Intel released the P4 with their i850 chipset (which is similar to
the Pentium III’s i840). The i850 supports 4X AGP, Ultra ATA/100,
dual channel RDRAM, 24 MB/s USB bandwith (2 controllers over 4
ports), 6 channel audio, and a LAN Connect Interface. In addition,
the i850 was designed to support the P4’s quad pumped FSB. The
choice to support only RDRAM with the i850 caused quite a stir in
the microprocessor following community. The faster (due to dual
channel support—requiring RIMMs in pairs of two), more expensive
RDRAM Intel chose nonetheless to pair with their incredibly fast
FSB. Since the processor’s introduction in 2000, 3rd party chipset
designers as well as Intel have released controllers that work
with various types of SDRAM, including the popular DDR-SDRAM.

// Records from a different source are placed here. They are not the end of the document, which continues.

Each row below holds a small network's activations on one input, seen along a few directions.
In each table, some parts of the input vary, and every possible input appears once, in random order.
Descriptions start from the smaller parts, as in this example, which fits no table here: one of 3 separate values, together with either a single point or one of 11 places around a ring or (one of 5 places around a ring, together with one of 6 places along a line).
Shared parts are said once, and a part with two or three values counts as separate values.

Rows:
row 1: [ 22  11  24  -2  -4  -7 -37 -19  34  34  28   8 -30 -27 -20  35]
row 2: [-15 -17   9 -43 -48 -24  42  39  19 -26   1 -43  14  25  11  31]
row 3: [-16  -3  -4 -17 -34  -1  32  53  14 -25  34 -48 -29  -1 -17  33]
row 4: [-16  19 -18   0 -26  -9   1   1  15  -4  37 -24 -41  -8  14  30]
row 5: [ -7 -15  -2 -27  19 -16  33 -17   5 -18 -12 -23  20  29  -1  14]
row 6: [ 26  11  20   2  25   4 -40 -40  31  36  29  18 -26 -22 -23  21]
row 7: [-17  19 -18   5   3  -1   1 -25  11   3  33 -10 -37  -5  10  23]
row 8: [  3 -28  -4   2  45   7  50 -55 -13 -12 -46  22  50  44  18 -50]
row 9: [ 27   9  22   7  44  12 -43 -61  30  33  23  19 -20 -23 -31   3]
row 10: [ 26  38  15  34 -33  18 -48 -11 -10  38  13  17 -24 -25   6  15]
row 11: [ -6 -33   7 -27 -58 -19  60  39  -1 -34 -26 -15  36  40  37   5]
row 12: [-10  18 -25  11  29   7  -8 -49  10   2  27  -6 -30  -2   3   7]
row 13: [-19 -18  -7  11  12  -4 -27  66 -43  -7 -52  46  47 -14   7 -54]
row 14: [  3 -31  -1 -11   1 -11  52 -13 -12 -24 -43   8  42  43  27 -16]
row 15: [ 30  37  11  44  10  33 -51 -53 -13  40   5  25 -16 -22  -6 -14]
row 16: [ 25  38  18  28 -61  11 -45  15 -10  33  18   8 -25 -26   8  22]
row 17: [ -9   2 -13  -9  -2  -1  26  28   4 -19  24 -39 -31  -2 -24  25]
row 18: [  4 -28  -6  -5  25  -2  53 -36 -15 -16 -46  18  46  45  22 -34]
row 19: [ -9   1 -18  -3  26   7  25   2   2 -11  20 -29 -28   0 -26  17]
row 20: [ 20   8  26  -9 -29 -14 -33   7  33  32  38  -2 -34 -27 -14  44]
row 21: [-10 -17   4 -34 -15 -25  35  12   7 -25 -11 -33  14  21   3  22]
row 22: [ -2 -11  -3 -20  43  -9  28 -39   2 -16 -19 -10  22  29  -9  -6]
row 23: [-28 -20  -2  -6 -52 -11 -15 117 -29 -14 -36  22  44 -17  22 -34]
row 24: [ 18  31  24  19 -89  10 -40  42   0  24  25  -4 -26 -26  17  30]
row 25: [ -4 -10  -3 -14  65   3  28 -59   4  -8 -25  -6  24  28 -11 -25]
row 26: [-11  18 -21  15  50  18  -6 -70  10   7  22   1 -23  -3  -1 -10]
row 27: [-20 -19  -4   3 -16 -11 -24  91 -42 -12 -44  37  46 -20  12 -46]
row 28: [-10 -18 -10  16  39   5 -34  38 -43  -9 -51  52  52 -11  -1 -69]
row 29: [ -5   3 -22   4  52  14  20 -24   1 -12  15 -20 -18   1 -34   0]
row 30: [ 11   3  32 -16 -66 -16 -26  34  42  24  42 -14 -35 -28  -8  50]
row 31: [  2 -31   1 -18 -25 -18  54  13 -11 -30 -38  -3  39  40  31  -6]
row 32: [-12 -19  -9  21  52  12 -32  18 -46  -4 -53  53  52  -9  -6 -83]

Figure 5: From left to right: Socket-423 Pentium4, Socket-603
Xeon, Socket-478 Pentium 4.
The P4 has either a 423 or 478 pin interface to
the motherboard. The 478 pin interface was introduced with the 2.0
GHz version of the processor with a more densely packed
arrangement of pins called a micro Pin Grid Array making the
package physically smaller with a smaller motherboard footprint
(see figure 5).
|
|

7 Pentium 4 Implementation
The first Pentium 4 processors were released in
November 2000 at 1.4 and 1.5 GHz using a0.18-micron fabrication
process and 256 KB L2 cache. Since that time, the 20 stage
pipeline of the NetBurst micro-architecture, and the move to a
0.13-micron process has allowed Intel the speed scaling they had
hoped for. The first 0.13-micron process (see figure 6) P4 was
released in January 2002 at 2.0 GHz (and only available with the
478 micro pin interface). The smaller transistors allowed room on
die for a bigger L2 cache, which Intel doubled from 256 KB to 512
KB. In April 2002, Intel made the switch from 200mm wafers to
300mm wafers (see figure 7) with their new plant opening in
Hillsboro, Oregon. In May 2002 Intel released the 533 MHz FSB and
a new i850E chipset to support the new bus speed increase. At
launch two years ago, the Pentium 4 had 42 million transistors, a
217mm2 die, thermal dissipation of 52W and VCore voltage of 1.75V.
More recent versions of the processor have 55 million transistors
(due to the L2 increase), a die size of 131mm2, thermal
dissipation of about 68W and VCore voltage at 1.5V. The most
recent Pentium 4 release by Intel was on 14 November 2002, the
3.06 GHz processor with hyper-threading enabled.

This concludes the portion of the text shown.